According to Atlantic Richfield and the EPA, the answer to that last question is “yes.”

In Montana, the EPA and Atlantic Richfield agreed that the 300 square miles around the company’s smelter had been so heavily polluted that the entire area required cleanup under CERCLA. They negotiated a cleanup plan that removed some of the pollution from surrounding properties while limiting Atlantic Richfield’s costs. Consequently, a lot of pollution is still left on the neighboring properties today.

Like many states, Montana law protects a landowner’s right to have their property restored when it has been wrongfully polluted by another.

Many of the Montana property owners within the 300-square-mile site are suing Atlantic Richfield to properly restore their polluted land. But Atlantic Richfield is claiming that it can’t be required to pay for any restoration work beyond what the EPA ordered. Where federal law and state law conflict, the Constitution says federal law takes precedence. Atlantic Richfield is arguing that the rights of the landowners surrounding the plant are preempted (voided by federal law) because any additional work would “conflict” with the EPA-approved plan. Disappointingly, the EPA filed an amicus brief supporting Atlantic Richfield’s argument.

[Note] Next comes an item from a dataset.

In the rows, zero is written as 128.
Which row each row swaps with, under one turn or mirror
The rows were stretched afterwards, more along some directions than others.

However, Congress does not lightly preempt state law, and CERCLA doesn’t write away Montana landowners’ property rights. In fact, CERCLA explicitly states that “nothing” in it “shall affect or modify in any way the obligations or liabilities of any person under other Federal or State law, including common law[.]” The landowners argue that this provision protects their right to sue Atlantic Richfield.

PLF and the Property and Environment Research Center (PERC) filed an amicus brief in the case siding with the landowners. We argue that the Court should protect property owners’ constitutional rights by allowing them to sue polluters who damage their land.

Americans have a right to utilize their land in the way they choose, as long as it doesn’t harm others. Americans also have the right to be compensated if someone else harms their land. When the Supreme Court hears Atlantic Richfield Co. in December, it should continue to protect these rights.